Mixtures Closest to a Given Measure: A Semidefinite Programming Approach
This provides a method for determining mixture order and parameters in high-dimensional settings, useful for clustering and accelerating standard algorithms, but it is incremental as it builds on existing semidefinite programming approaches.
The paper tackles the problem of approximating a target measure, known only through its moments, using mixtures from parametric families like Gaussian or Poisson, with distances measured by 2-Wasserstein or total variation. It introduces a hierarchy of semidefinite relaxations that asymptotically converge to the optimal value, and in some cases, achieves finite convergence and recovery of the optimal mixing measure.
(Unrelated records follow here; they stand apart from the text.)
Below are the code and all the weights of a small trained network. Each question names an input and a target symbol and asks about switching units off, where a switched-off unit gives its printed mean instead of its output.

import numpy as np


def w(rows, s, z=0):
    codes = np.array(rows[::2]) - 128.0
    scale = np.full(codes.shape[1], s)
    scale[-1] = z or s
    return codes * scale


def norm(h):
    return h / np.sqrt((h * h).mean(-1, keepdims=True) + 1e-5)


def f(y):
    return y / 2 * (1 + np.tanh(0.7978845608 * (y + 0.044715 * y**3)))


def softmax(a):
    e = np.exp(a - a.max(-1, keepdims=True))
    return e / e.sum(-1, keepdims=True)


def log_softmax(a):
    a = a - a.max(-1, keepdims=True)
    return a - np.log(np.exp(a).sum(-1, keepdims=True))


def net(x, mask):
    ids = ['βεζηθλμσψ'.index(c) for c in x.split()]
    T = len(ids)
    res = E[ids] + P[:T]
    u = 0
    for l in range(3):
        r = norm(res)
        for j in range(3):
            rows = slice(2 * j, 2 * j + 2)
            q, k, v = (r @ M[l][rows].T for M in (Q, K, V))
            z = softmax(np.where(np.tri(T) > 0, q @ k.T / 2**0.5, -1e9)) @ v
            o = O[l][rows]
            res = res + np.where(mask[u + j], z, o[:, -1]) @ o[:, :-1]
        u += 3
        y = f(norm(res) @ A[l][:, :-1].T + A[l][:, -1])
        res = res + np.where(mask[u : u + 4], y, B[l][:, -1]) @ B[l][:, :-1]
        u += 4
    return log_softmax(norm(res)[-1] @ U[:, :-1].T + U[:, -1])


Q, K, V, O, A, B = {}, {}, {}, {}, {}, {}
E = w([
[170,140,170,33,127,11,166,161,96],'β',
[105,195,108,180,142,117,159,84,89],'ε',
[103,162,80,162,114,111,211,137,187],'ζ',
[110,130,65,56,135,177,162,124,86],'η',
[82,94,78,50,173,82,90,4,220],'θ',
[85,122,131,83,83,135,83,134,95],'λ',
[207,213,113,170,2,140,34,146,102],'μ',
[223,147,107,130,177,149,122,214,161],'σ',
[79,115,73,192,139,81,86,193,121],'ψ',
],0.023)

Mixture models, such as Gaussian mixture models, are widely used in machine learning to represent complex data distributions. A key challenge, especially in high-dimensional settings, is to determine the mixture order and estimate the mixture parameters. We study the problem of approximating a target measure, available only through finitely many of its moments, by a mixture of distributions from a parametric family (e.g., Gaussian, exponential, Poisson), with approximation quality measured by the 2-Wasserstein or the total variation distance. Unlike many existing approaches, the parameter set is not assumed to be finite; it is modeled as a compact basic semi-algebraic set. We introduce a hierarchy of semidefinite relaxations with asymptotic convergence to the desired optimal value. In addition, when a certain rank condition is satisfied, the convergence is even finite and recovery of an optimal mixing measure is obtained. We also present an application to clustering, where our framework serves either as a stand-alone method or as a preprocessing step that yields both the number of clusters and strong initial parameter estimates, thereby accelerating convergence of standard (local) clustering algorithms.